Is your favourite book in there? How many have you read? Let us know!

43 Comments

    Quinton Jardine writes amazing books. Mo Hayder is absolutely awesome too.

    Tana French should be on here. Complex characters, exciting plots and beautifully written

    Barbara Nadel, Kate Ellis, Aline Templeton, Christopher Fowler,
    P. D. James, though Allingham is still re-readable.

    Someone suggested L J Ross – really, seriously? I made the mistake of reading one, utterly dreadful, makes the average Mills & Boon look like Shakespeare. I can’t think of a worse written book or one with so many clichés or such a ludicrous ‘plot’.

    I loved reading through everyone’s comments – made my list of things to read even longer!!

    Good list but no Stuart MacBride and m j Aldridge , they are great reads .
    Will try go through this list though .

    No Donna Leon? Her Commissario Brunetti is the best.

    Henning Mankel , my favorite and I have read everything he wrote. I cannot fibd an author to match his writing. John Silva is my second favorite and surprused he is not listed nor is Jo Nesbo.

    I don’t see any LJ Ross books on this list. Her DCI Ryan series are an addictive read.

    yes i agree the best crime book for me was..steamboat Barry on amazon

    Great list I have read all available Elly Griffiths I like Charles Todd and all so Diana Gabaldon and all sorts of other books. I look forward to some recommendations.

    I would agree. I have read it 3 times and bought it for all of my friends!

    Has anyone heard of Rachel Caine who wrote Stillhouse Lake? It’s quite gripping.

    Great list.
    Includes my favourites Indridason (no. 1) , Ferraris, Bilal, John Hart, I loved all Gillian Flynn except “Gone Girl”, & Jussi Adler-Olsen.
    I would include Michael Robotham, John Verdon, Jo Nesbo, Michelle Rowe, Hjorth Rosenfeldt, Karin Slaughter, Ragnar Jonasson and Maurizio De Giovanni.

    No Ian .Rankin! Can’t believe it. Looks like some good ones though.

    Look at a new author on Amazon Kindle Frank Kaye. It’s perhaps not the best ever written book but the plot and the detail is a gripping read.

    I tend to stick to certain authors, but this list wll encourage me to try others.
    MJ Arlidge and Michael Robotham are my favourites, always reliable.

    Only read 5 but now can look out for others.unfortunately here in Zimbabwe we are limited to the quantity and choice which is imported.
    I live in a retirement village and “I AM PILGRIM” was sent to me by my daughter in Singapore.

    I am Pilgrim is one of the best book I have ever read. Period.

    I have been reading Hidden Casino a Ryan James Casino crime thriller gripping read on amazon kindle

    Where is Mr Mercedes for God’s sake?! That should surely be on the list!

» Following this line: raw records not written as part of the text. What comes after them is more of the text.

Every row gives one point. The window is the flat piece filled in between its corners: a triangle in 3 columns, a solid with four corners in 4, and so on. A path goes straight from each point to the next, and from the last back to the first. After which points does the path pass through the window?

Window (3 x 3)
[[-48 -43  22]
 [ 42  -2   4]
 [ 20  16   5]]
Path:
(1): [29  3 48]
(2): [ 31  -9 -10]
(3): [-18 -30   1]
(4): [-15 -24  45]
(5): [32 -4 25]
(6): [ 25 -10  -4]
(7): [ 14   9 -15]
(8): [21 15 34]
(9): [17 11 31]
(10): [  6   6 -37]
(11): [-17 -41 -28]
(12): [-15 -24  59]
(13): [22 15 25]
(14): [ 14  12 -15]
(15): [-44 -45 -11]
(16): [-39 -31  60]
Through the window after points: 1, 3, 5, 7, 9, 13, 15

Window (6 x 6)
[[-33 -25  -2  24  49   0]
 [ 13   2  31 -60 -22 -15]
 [ 16 -22 -19 -22  12  -8]
 [  6   4   7  27  55   0]
 [ -2 -35  -8  48  14  16]
 [  2  16 -24 -40 -60 -14]]
Path:
(1): [-15 -23   8  17  24 -40]
(2): [-25 -12  -3  -5  38  38]
(3): [ -2 -11 -16   1  37  37]
(4): [  0 -23 -12  28  28 -28]
(5): [ -9 -26 -15  37  36 -30]
(6): [-13 -12 -13  21  43  20]
(7): [  3  -1 -19 -28   6  37]
(8): [  9 -13 -11  -6  -4 -26]
(9): [ -1 -25  -3   4  -8 -50]
(10): [ -9 -10 -23 -29  12  41]
(11): [  5   1 -10 -26 -18  28]
(12): [ 14  -9   1 -12 -25 -24]
(13): [  0 -10   1  15  -4 -28]
(14): [ -8   4 -10  -5   4  18]
(15): [ -1   1 -20  -6   9  43]
(16): [  0 -12 -10  20  -1 -40]
Through the window after points: 1, 7

Window (9 x 9)
[[ 15  15   8   3   2 -15   6  27   3]
 [ -3 -13  22 -11 -31   9 -21 -60  -1]
 [-17 -32  -6  -5  18  30   2 -41   0]
 [ 31  16  -6 -33 -39  14  25  17  18]
 [ -6  35 -27   8  16  24  13 -12   5]
 [-53  -3  -6   5   7  19  -2 -21  -4]
 [  4  -4  -1 -24 -19  10 -32   1  -3]
 [ -7  39 -44 -26   9 -17  22  17   5]
 [-15  14 -46  14  -4  -5   8   3  -3]]
Path:
(1): [ -8  19 -32 -14   7  -3   1  17  34]
(2): [ -4  25 -26 -12   1   3  21  17 -31]
(3): [ -6  15 -20  -3  -5   4  15  -8 -47]
(4): [-14   3 -19  -3   3   3   0  -6  26]
(5): [ -8  12 -23  -1  10  -1   3  10  43]
(6): [-11  22 -24  -9   7  10  19  12 -19]
(7): [ -6  18 -29  -4   1   0  19   0 -33]
(8): [-10  19 -33   1   0  -2   5   4  15]
(9): [ -9   6 -24  -4  -4  -4 -11   2  23]
(10): [ -4  12 -23  -9  -8  10   7  -3 -28]
(11): [ -7  10  -9 -19  -6   9  11  -4 -30]
(12): [-14   1 -16  -1  -4   0  -4   1  35]
Through the window after points: 3, 7, 9

Window (12 x 12)
[[-16  41  -5   8 -33   8 -32 -34 -26  19  -3  -4]
 [-37   1   0 -15 -19  24 -14  37  35 -18 -18 -16]
 [ 39  14  19  26   3 -42  16  26  35  31  -1  10]
 [-18  14  -2 -56  35 -24   5  29  54   0 -19  -8]
 [ 46 -42   5 -11 -21   5 -11  34  38  37  19  -7]
 [-18 -12  51 -45  14  -3  41   2  27  -1  26   6]
 [-20  37   2 -54 -12  17  40 -20 -14  14 -30 -22]
 [ -7 -20 -29 -13  -4  10  -2   2   3 -18  21 -10]
 [-17 -21  -1   3  26  48  13 -35  16  -6  23   2]
 [ 34 -34 -11 -31   9 -19  -9  35 -18  43 -38 -17]
 [ 38  13  -8 -29   8  25 -31   2 -21 -11 -44  -8]
 [-10  -9 -28  -2  -6 -19 -25 -27  20 -18 -34 -17]]
Path:
(1): [-19   7   6 -15  -4  16  -7  13  16  -4  -8 -36]
(2): [-12  21  14 -14  17  -5  -6   1  23   2   2 -58]
(3): [-11   9 -18 -40 -10  -1   1   3  11  11 -25  44]
(4): [ -9 -13   6 -34 -14   5  19   1  23  -2   1  45]
(5): [ -8   6  43 -26  30   4  17  -4   7   5  16 -52]
(6): [ 10  11  18  -2  13  -1   1   0  18  -2  12 -60]
(7): [ -8  -1  -7 -10  -9   3   3  -3  24  -1 -10  39]
(8): [ 13 -23 -19 -27 -10  -4  -8   3  10  18 -26  36]
(9): [ 17 -15  -4 -15   2  -9 -10  15   4  19 -16 -29]
(10): [ -7   1   3 -17   7  -4  -2  -7  13  -4   5 -31]
(11): [ -9  -6  -6 -19  -9   1   1  -5  11  -2  -9   8]
(12): [ -8 -12  -4 -15  -8   2   4  11  22  10  -3  12]
(13): [ -1  -5  13  -9   3   0   0  13  24  10   5 -35]
(14): [  7 -17  18 -22  25  -1   9  15  25  -5   5 -48]
(15): [  5 -26 -20 -30  -7   2  15  19  25   0 -13  45]
(16): [-21   1 -12 -23 -25  15   2  13  22  -4 -22  34]
Through the window after points: 2, 4, 8, 10, 16

Window (14 x 14)
[[ 29  18  -9 -31 -20  11   9  35  10  28 -15  -1   3  -1]
 [-31   7 -13  60  28 -16   3  -4 -14   6  -7   6   7   1]
 [  1  47   6 -35 -33   4 -35  32   6  17  -5 -19  -2 -12]
 [  5  41  46 -28 -13  24   2  10  10  36  -1 -19   8  -1]
 [-21 -16 -16  16  45 -29  -5  -9  -9  27  11 -14 -14 -15]
 [ 19  35   0 -28   0 -11  17   6  19 -31  -7  -5 -19  -3]
 [-27   7 -32   9  12  22   3  -3 -10   9  26  -1 -17  -4]
 [-40 -24  -6  19   4 -14  17   7 -25  -4  -3 -13 -20  -2]
 [ 15  -8  13  41  11   2 -17  17 -24 -16  25 -13  -9  11]
 [  4 -19 -13  31  15  19 -16   0  -3 -43  -5 -45  16   9]
 [ -3  38  22 -47   6  14 -11  35 -24  20   2   3  29  -5]
 [-24   3 -31  32  12 -33  27  -9 -27  13  30 -27   6  -5]
 [ 17   3  -9 -29 -31 -15   3 -29  10 -11  -3  16   0 -11]
 [ 10  12  12 -38 -24 -10  -1  20  52 -19  12   5  14  14]]
Path:
(1): [-13   9 -16  -1   4  -3  -8   4  -7   2   4  -6  -5  35]
(2): [ -2   1  -6   1   0   2  10  11  10  -6  16  -2   0 -37]
(3): [ -9  15   7   9   0   7   4  12   2   7   7  -7   4 -22]
(4): [-6 16  4  4  7  2 -3  1 -8 11  3 -9 -4 17]
(5): [ -5   1 -10   4   7  -6 -14   4  -9  -7   1 -18  -7  24]
(6): [ -3  -5  -8  17   7  -5   5   9  -4  -7  11  -8   1 -21]
(7): [ -2   8   8   6   3  -5  -3  15  -3   4   9 -10   1 -26]
(8): [ -1  16  -4  -8   4  -4 -11   0   0  11   2 -13  -7  27]
(9): [ -8  16  -3  -7  -4  -9  -8   1 -13  16  -3 -11   0  39]
(10): [ -4   9  -1   0  -1   3   1  14  -5   7  12 -11   9 -31]
(11): [-12   5  -5  17   6  -8  12   9  -6  -6  11  -7  -2 -23]
(12): [ -8   7 -14   1   8 -14  -1  -7 -11   4  -2 -17  -9  34]
(13): [ -8  16  -6  -8  -7  -5 -11  10  -5   8  -4 -18  -2  22]
(14): [-10  19   4   7  -6   1  -3  18  -3   2  11  -9   3 -53]
(15): [-13  -5  -7  14   5   3   2  12  -9  -6   9 -12  -2 -17]
(16): [-16   0  -7  10  18 -10  -4 -14 -18   9   0 -15 -22  50]
Through the window after points: 3, 7, 11, 13, 15

Window (14 x 14)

    Hi Fionn! Mr Mercedes was published after this list was created – but we love it too!

    Jo Nesbo. I have read many but the king of crime is Nesbo with Harry Hole series. Never dull!!

    I can’t believe not one of Ian Rankin’s books are included in this list. Has nobody even read him? What about the Inspector Rutledge novels? Can’t remember author right now, but to me, these 2 are the best of the best. But I am going to start taking your list into consideration – maybe I will prove myself wrong.

    No Agatha Christie! This must be a biased list based on snob values.. Also, what about the two Peters, James and Robinson; Val McDermid. I could go on and on. Very disappointing to someone who has read thousands on crime novels in my 70 years.

    Hi Mike,

    These books are just from the past five years so unfortunately Agatha Christie couldn’t qualify. When we do a top 50 crime novels of all time, I’m sure she’d feature very heavily. Can’t say why the others weren’t included – the list was created by The Sunday Times.

    Thank you

    i can’t find NicciFrench can you tell me way?
    dick Olsthoorn
    utrecht, The Netherlands

    Great list. I’ve read some. Can’t wait to read the others.